Um projeto de lei, um líder de governo e uma dúvida. Como uma advogada, referência na defesa dos interesses da indústria alimentícia e conselheira de multinacionais que desenvolvem culturas transgênicas, aparece como autora de um documento em PDF de um projeto de lei de um líder de governo no site do Congresso Nacional, instância máxima do Legislativo brasileiro?
Certamente, a essa hora, quem cometeu o tácito erro de tornar público em um site público uma informação constrangedoramente “sigilosa” está mais do que arrependido. Mas, de fato, a sociedade agradece por essa transparência forçada. A partir desse erro, o nome da advogada tornou-se a ponta de um novelo muito enrolado do qual a sociedade precisa desenovelar essa lã.
A discussão sobre a liberação das tecnologias genéticas de restrição de uso (Gurt, na sigla em inglês) no Brasil é um emaranhado de interesses nada claros. De um lado, está a voz da ciência que, em nome da “verdade absoluta” garantida pelos “argumentos científicos”, diz que a liberação dessa tecnologia é um avanço da humanidade, imprescindível para a raça humana. Falam como se a ciência fosse isenta e imaculada.
Do outro lado, a voz de entidades populares, que não são isentas de interesses, e, por serem economicamente menos poderosas do que os que se dizem com a ciência, partem para a estratégia do medo e do pânico, que nem sempre agrega valor ao debate. Elas aderem e apostam todas as suas forças na precaução: é melhor não liberar, para não causar dependência do agricultor em relação às corporações, muito menos se prejudicar a saúde do consumidor. Sabe-se lá, né?
Vamos combinar que o sonho de toda empresa que deseja se projetar no mercado é tornar seus consumidores fiéis a seus produtos. Fazer com que, periodicamente, um agricultor compre “as melhores, mais produtivas e indispensáveis” sementes transgênicas é o norte de várias multinacionais. O problema é que essa fidelidade acontece por livre e espontânea vontade, ou não.
Mas podemos dizer que o interesse na liberação das tecnologias Gurts não se resume às grandes corporações. Instituições públicas renomadas, cientistas e pesquisadores de órgãos públicos defendem essa mudança na legislação brasileira. Os argumentos vão desde ampliar as pesquisas de vacinas até garantir que todos os consumidores tenham o prazer de comer uma melancia sem sementes.

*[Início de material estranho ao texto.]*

Rows are points. Each copy is the shape, with its points in the same order, stretched, turned, moved and blurred by noise. Some copies are also mirrored. Which?

Shape (7 x 3):
[[ 0.16 -0.09 -0.20]
 [-0.05  0.03  0.45]
 [ 0.09  0.07 -0.27]
 [ 0.18 -0.20 -0.26]
 [ 0.18 -0.15 -0.22]
 [-0.19 -0.14  0.34]
 [-0.34 -0.03  0.31]]
Copy 1 (7 x 3):
[[ 0.22  0.31  0.12]
 [-0.29 -0.39  0.20]
 [ 0.07  0.44 -0.03]
 [ 0.35  0.38  0.21]
 [ 0.30  0.34  0.18]
 [-0.27 -0.26  0.41]
 [-0.50 -0.19  0.35]]
Copy 1 is: mirrored
Copy 2 (7 x 3):
[[-0.07  0.04 -0.35]
 [ 0.01  0.16  0.24]
 [-0.09 -0.21 -0.23]
 [-0.06  0.08 -0.44]
 [-0.03  0.05 -0.40]
 [ 0.20  0.12  0.16]
 [ 0.30 -0.08  0.28]]
Copy 2 is: only turned
Copy 3 (7 x 3):
[[ 0.24 -0.27 -0.04]
 [-0.74  0.05 -0.07]
 [ 0.35 -0.06 -0.07]
 [ 0.29 -0.44  0.04]
 [ 0.28 -0.36  0.00]
 [-0.59 -0.02  0.24]
 [-0.53  0.23  0.35]]
Copy 3 is: mirrored

Shape (9 x 4):
[[-0.11  0.43  0.16 -0.03]
 [-0.17  0.30  0.01  0.21]
 [ 0.19 -0.27 -0.02 -0.58]
 [ 0.03  0.52  0.35  0.14]
 [-0.12  0.26  0.21  0.15]
 [ 0.28 -0.16 -0.29 -0.28]
 [ 0.29  0.21  0.02 -0.06]
 [ 0.25 -0.40 -0.09 -0.26]
 [ 0.05 -0.15 -0.54 -0.43]]
Copy 1 (9 x 4):
[[-0.20  0.02 -0.03 -0.38]
 [-0.12 -0.14 -0.22 -0.38]
 [ 0.16  0.04  0.52  0.49]
 [-0.44 -0.09 -0.15 -0.49]
 [-0.21 -0.01 -0.18 -0.31]
 [ 0.25 -0.25  0.31  0.43]
 [-0.20 -0.21  0.11  0.02]
 [ 0.13 -0.04  0.24  0.60]
 [ 0.49 -0.28  0.47  0.35]]
Copy 1 is: mirrored
Copy 2 (9 x 4):
[[-0.31 -0.15 -0.08 -0.03]
 [-0.21 -0.11 -0.17  0.15]
 [ 0.23  0.24  0.40 -0.23]
 [-0.41 -0.36  0.00  0.10]
 [-0.29 -0.10 -0.05  0.19]
 [ 0.40  0.10  0.21 -0.11]
 [ 0.05 -0.21  0.14  0.03]
 [ 0.32  0.23  0.36  0.07]
 [ 0.42  0.26  0.00 -0.33]]
Copy 2 is: mirrored

Shape (12 x 8):
[[-0.30 -0.05  0.24 -0.14  0.18  0.03  0.42 -0.14]
 [-0.09 -0.06 -1.31  0.30 -0.25  0.18 -0.16  0.09]
 [-0.29 -0.07  0.12 -0.14 -0.17  0.19 -0.03  0.10]
 [-0.29  0.25  0.11 -0.04  0.16  0.01 -0.12  0.18]
 [ 0.04 -0.33  0.30 -0.15  0.26 -0.11 -0.14 -0.19]
 [-0.03 -0.14 -0.50 -0.08  0.28 -0.08  0.32  0.02]
 [-0.22  0.07  0.28  0.07 -0.43 -0.15  0.07 -0.15]
 [-0.15  0.27 -0.29 -0.11  0.22 -0.07 -0.23 -0.06]
 [-0.26  0.15  0.26  0.00  0.20  0.29  0.09  0.12]
 [ 0.44  0.10  0.31 -0.27 -0.12  0.11 -0.20 -0.20]
 [-0.11  0.20  0.23 -0.24 -0.04 -0.07 -0.08  0.86]
 [ 0.03  0.24  0.26  0.58 -0.12 -0.10 -0.23 -0.12]]
Copy 1 (12 x 8):
[[ 0.17 -0.18 -0.06  0.11  0.60 -0.15 -0.06  0.14]
 [ 0.06 -0.45 -0.41 -0.40 -0.85  0.54  0.37 -0.40]
 [-0.16 -0.04  0.00  0.26  0.19  0.24 -0.24 -0.06]
 [-0.08 -0.09  0.20  0.11  0.07  0.00 -0.09  0.28]
 [-0.03  0.28 -0.03 -0.04  0.51 -0.21  0.00  0.13]
 [ 0.37 -0.25 -0.14 -0.47  0.14  0.12  0.21 -0.02]
 [ 0.09 -0.01 -0.01  0.52  0.12 -0.13 -0.10 -0.21]
 [ 0.04 -0.21  0.10 -0.22 -0.10 -0.22  0.01  0.10]
 [-0.24 -0.15  0.13  0.19  0.36  0.06 -0.02  0.27]
 [-0.36  0.19  0.34  0.15  0.28 -0.26  0.02 -0.34]
 [ 0.00  0.12  0.54  0.16 -0.02  0.47 -0.09  0.20]
 [-0.22  0.09  0.05  0.48 -0.03 -0.23  0.33  0.07]]
Copy 1 is: only turned
Copy 2 (12 x 8):
[[-0.09 -0.27 -0.40  0.22 -0.27  0.26  0.38 -0.15]
 [ 0.15  0.35  1.01 -0.22 -0.66 -0.31 -0.32  0.55]
 [-0.08 -0.01 -0.06  0.21 -0.03 -0.09  0.08 -0.29]
 [ 0.32  0.03 -0.08  0.03 -0.05 -0.04  0.18 -0.33]
 [-0.28 -0.13 -0.56 -0.31  0.09  0.01  0.30 -0.05]
 [ 0.06  0.14  0.22 -0.16 -0.50  0.17  0.26  0.21]
 [-0.10 -0.27 -0.17  0.30  0.13  0.11  0.00  0.05]
 [ 0.24 -0.03  0.30 -0.27 -0.19 -0.08  0.43 -0.09]
 [ 0.15 -0.03 -0.30  0.02 -0.05  0.13  0.10 -0.55]
 [-0.18 -0.03 -0.05 -0.30  0.53  0.19  0.21 -0.31]
 [ 0.73  0.71  0.02  0.30  0.21  0.09  0.16 -0.46]
 [ 0.22 -0.32 -0.35 -0.17  0.18  0.03 -0.39  0.04]]
Copy 2 is: only turned

Shape (15 x 11):
[[-0.26  0.06 -0.08  0.34 -0.46 -0.36 -0.13 -0.20  0.21 -0.35  0.26]
 [-0.13  0.14 -0.34  0.10 -0.02  0.07 -0.22  0.18 -0.17 -0.48  0.08]
 [ 0.09 -0.40 -0.32  0.15  0.28 -0.44  0.08 -0.03 -0.40  0.23  0.24]
 [ 0.22  0.19 -0.30  0.21 -0.38  0.20  0.29 -0.19 -0.20 -0.25  0.09]
 [-0.18  0.26  0.30 -0.23 -0.14 -0.28 -0.21 -0.25 -0.20  0.08  0.45]
 [ 0.01  0.08 -0.15  0.18  0.02 -0.10  0.13 -0.41  0.26 -0.30 -0.24]
 [-0.27 -0.38  0.45  0.00 -0.30 -0.51 -0.48  0.28 -0.31  0.02  0.10]
 [-0.26 -0.43  0.07 -0.19 -0.35 -0.19  0.26 -0.18  0.07 -0.20  0.10]
 [-0.23 -0.24 -0.31  0.15  0.03  0.18 -0.04 -0.14  0.25  0.00  0.28]
 [-0.18  0.15  0.27  0.00  0.13  0.04  0.05  0.18 -0.06 -0.14  0.18]
 [-0.40 -0.21 -0.23  0.11 -0.25 -0.14 -0.16  0.14 -0.32 -0.03 -0.19]
 [-0.03 -0.33  0.39 -0.40  0.24  0.24 -0.38  0.11 -0.09 -0.13  0.52]
 [-0.21 -0.22  0.30 -0.28 -0.16 -0.24  0.34  0.13  0.23  0.04 -0.21]
 [ 0.34  0.24 -0.40  0.23 -0.16 -0.26  0.08  0.04 -0.39  0.28 -0.16]
 [-0.16  0.06  0.10 -0.17 -0.40 -0.50 -0.24  0.01  0.14 -0.24  0.23]]
Copy 1 (15 x 11):
[[-0.15 -0.52 -0.04  0.00 -0.40  0.39  0.25  0.12  0.27 -0.36 -0.10]
 [-0.09  0.13  0.03  0.11 -0.38  0.11  0.19 -0.19 -0.08 -0.05  0.10]
 [-0.28 -0.12 -0.04  0.34  0.75  0.33  0.01  0.25 -0.05 -0.30  0.39]
 [-0.07 -0.18  0.01  0.12  0.06  0.24  0.43 -0.38 -0.05  0.04 -0.26]
 [ 0.14 -0.33 -0.17 -0.33  0.00 -0.17  0.14  0.09  0.44 -0.36  0.20]
 [ 0.20  0.08  0.21  0.10 -0.08  0.37  0.21  0.06  0.20  0.01 -0.41]
 [-0.43 -0.46 -0.28  0.00  0.11 -0.40 -0.31  0.58  0.47 -0.34  0.24]
 [ 0.07 -0.41 -0.04  0.12  0.05  0.05 -0.36 -0.01  0.20 -0.32 -0.32]
 [ 0.32 -0.29  0.07  0.15 -0.10  0.40  0.09  0.06 -0.15  0.07 -0.01]
 [ 0.24 -0.02  0.30 -0.20 -0.18 -0.33  0.15 -0.08  0.09 -0.01  0.01]
 [-0.49 -0.22 -0.16  0.11  0.10  0.23 -0.32  0.15  0.13  0.07  0.00]
 [ 0.68  0.03 -0.02  0.07 -0.20 -0.66  0.01  0.09 -0.02 -0.13  0.34]
 [ 0.02 -0.13  0.15 -0.25  0.12 -0.28 -0.39  0.30  0.19 -0.17 -0.53]
 [-0.66  0.00 -0.16 -0.01  0.63  0.29  0.25  0.20 -0.02 -0.06 -0.01]
 [-0.20 -0.28 -0.27 -0.24 -0.25 -0.07 -0.05  0.37  0.27 -0.58 -0.05]]
Copy 1 is: only turned
Copy 2 (15 x 11):
[[-0.32  0.07  0.37  0.13 -0.45  0.50 -0.38 -0.27  0.03 -0.10  0.37]
 [-0.26  0.48 -0.14  0.04 -0.09 -0.11 -0.36 -0.13  0.11 -0.07  0.28]
 [-0.16  0.22 -0.28  0.44  0.38  0.53 -0.52  0.29 -0.02 -0.20 -0.32]
 [-0.33  0.18  0.15  0.40 -0.08  0.03  0.08  0.12  0.23  0.11  0.42]
 [-0.30  0.25  0.43 -0.29 -0.24  0.50 -0.30  0.22 -0.09 -0.10  0.07]
 [-0.43 -0.02  0.26  0.31 -0.37 -0.28 -0.03  0.00 -0.25 -0.23  0.22]
 [ 0.39  0.40 -0.05 -0.17 -0.28  0.81 -0.40 -0.01 -0.11  0.01 -0.28]
 [-0.29 -0.06  0.00  0.25 -0.36  0.59  0.25  0.17  0.34 -0.09 -0.12]
 [-0.37 -0.28 -0.23 -0.04  0.08  0.22 -0.07  0.14  0.20 -0.19  0.29]
 [ 0.17  0.27  0.07 -0.11  0.04 -0.10 -0.28  0.13  0.21  0.07 -0.27]
 [ 0.09  0.41 -0.25  0.07 -0.08  0.21 -0.06 -0.09 -0.07 -0.23  0.09]
 [-0.19  0.10 -0.39 -0.33 -0.17  0.35 -0.18  0.54  0.26  0.04 -0.19]
 [ 0.08 -0.03  0.12  0.00 -0.16  0.16  0.18 -0.04  0.12 -0.01 -0.58]
 [-0.12  0.38  0.13  0.32  0.30  0.08 -0.28 -0.11 -0.38  0.00  0.09]
 [-0.42  0.28  0.36 -0.13 -0.47  0.72 -0.35 -0.25 -0.06  0.07  0.07]]
Copy 2 is: only turned
Copy 3 (15 x 11):
[[-0.33  0.36 -0.01  0.13 -0.85  0.08  0.25 -0.28  0.08 -0.03 -0.07]
 [ 0.11  0.06  0.27  0.29 -0.41 -0.02 -0.07  0.22  0.18 -0.14  0.04]
 [ 0.53 -0.06 -0.14 -0.10  0.01 -0.13  0.40 -0.35  0.59  0.19 -0.11]
 [ 0.02  0.14  0.07  0.24 -0.21  0.55 -0.18 -0.07  0.14 -0.25 -0.21]
 [ 0.34  0.45  0.32 -0.35 -0.01 -0.17  0.58  0.02 -0.25 -0.13  0.10]
 [-0.46  0.05  0.01 -0.25 -0.36  0.07  0.00  0.00  0.20  0.28 -0.22]
 [ 0.36 -0.31  0.21  0.05 -0.35 -0.22  0.55 -0.19 -0.29 -0.15  0.61]
 [-0.27  0.10 -0.09 -0.07 -0.23  0.16  0.12 -0.11  0.10 -0.35  0.43]
 [-0.20  0.17 -0.34  0.10 -0.30 -0.31  0.13  0.11  0.22 -0.17 -0.17]
 [ 0.28  0.26  0.04 -0.18 -0.04 -0.23  0.01  0.19 -0.23  0.08  0.27]
 [ 0.21 -0.29  0.13 -0.01 -0.45 -0.16 -0.01 -0.15  0.07 -0.50  0.18]
 [ 0.29  0.02  0.03  0.14  0.27 -0.34  0.48  0.65 -0.17 -0.10  0.51]
 [-0.20  0.00  0.03 -0.32  0.08 -0.17 -0.04 -0.21 -0.23 -0.02  0.57]
 [ 0.43 -0.16  0.31  0.05  0.03  0.12  0.03 -0.50  0.19  0.10 -0.34]
 [-0.16  0.28  0.37  0.08 -0.36 -0.10  0.43 -0.22 -0.07  0.01  0.30]]
Copy 3 is: only turned
Copy 4 (15 x 11):
[[-0.10  0.25 -0.05  0.04  0.52 -0.14  0.28 -0.29 -0.33 -0.26  0.02]
 [-0.27  0.47  0.13  0.10  0.03  0.21  0.18  0.42 -0.14 -0.04  0.11]
 [ 0.47  0.03  0.56  0.12  0.51  0.34  0.02  0.41  0.28  0.23 -0.13]
 [-0.08 -0.03  0.06  0.28  0.08 -0.32  0.35  0.45 -0.17  0.17 -0.28]
 [-0.02  0.13 -0.31  0.23  0.54  0.25  0.32 -0.49  0.41  0.25  0.11]
 [ 0.17 -0.23  0.19  0.00 -0.21 -0.30  0.32  0.12 -0.39 -0.19  0.23]
 [-0.08  0.15 -0.32 -0.35  0.75  0.83 -0.13 -0.35  0.04  0.12 -0.35]
 [ 0.23 -0.17 -0.36  0.23  0.42  0.30  0.08  0.01  0.00 -0.57 -0.26]
 [-0.13  0.08  0.36  0.01  0.17 -0.08 -0.23  0.12  0.23 -0.55  0.12]
 [ 0.05  0.30 -0.24  0.05  0.15  0.10 -0.12 -0.05  0.08  0.23  0.13]
 [-0.18 -0.16 -0.02 -0.05  0.48  0.45  0.05  0.59 -0.20 -0.07 -0.06]
 [-0.16  0.55 -0.23 -0.06  0.06  0.61 -0.30 -0.42  0.87 -0.28 -0.18]
 [ 0.27 -0.44 -0.41  0.17  0.16  0.34 -0.24 -0.09 -0.23 -0.16 -0.12]
 [ 0.01 -0.36  0.49  0.20  0.18 -0.08  0.22  0.58 -0.29  0.74 -0.21]
 [-0.14  0.21 -0.16  0.24  0.46  0.37  0.21 -0.44 -0.19 -0.16 -0.12]]
Copy 4 is: mirrored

E quais os efeitos dessas tecnologias à saúde humana? Como fica a situação daqueles agricultores que preferem o plantio tradicional a partir de sementes crioulas? Os que falam em nome da ciência dizem que é possível garantir 100% de segurança no sistema Gurt. Garantem também que sementes guardadas há gerações (sementes crioulas) não serão atingidas com a propagação em larga escala comercial daquelas feitas em laboratório.
As entidades – aquelas que traçam como estratégia propagar ao mundo o temido conceito de sementes terminator, ainda que o mundo científico diga que terminator não exista –, garantem que a vantagem de comer uma melancia sem sementes pode ser paga com vidas, o que não valeria o risco. Preferem trabalhar com o princípio da precaução, muito usado em direito ambiental.
Citando Paulo Leme Machado, em Direito Ambiental Brasileiro, “o mundo da precaução é um mundo onde há a interrogação, onde os saberes são colocados em questão”. “No mundo da precaução há uma dupla fonte de incerteza: o perigo ele mesmo considerado e a ausência de conhecimentos científicos sobre o perigo.”
E acrescenta: “Chegou-se a uma posição de certeza de que não há perigo ambiental? A existência de certeza necessita ser demonstrada, porque vai afastar uma fase de avaliação posterior. Em caso de certeza do dano ambiental, este deve ser prevenido, como preconiza o princípio da prevenção. Em caso de dúvida ou de incerteza, também se deve agir prevenindo. A dúvida científica, expressa com argumentos razoáveis, não dispensa a prevenção.”
Os argumentos científicos para a liberação das Gurts tendem a ser razoáveis. Mas, como ainda há dúvida, é preciso tornar mais clara a prevenção. É certo que evocar o terminator como argumento máximo nem sempre é agregador. Mas desmerecer recomendações e alertas de instituições de respeito, como o Conselho Nacional de Segurança Alimentar (Consea) e a ONU, a respeito do tema, é reduzir os argumentos científicos razoáveis a ideologias. E, por mais que os detentores do saber científico neguem, a ciência é movida por ideologias.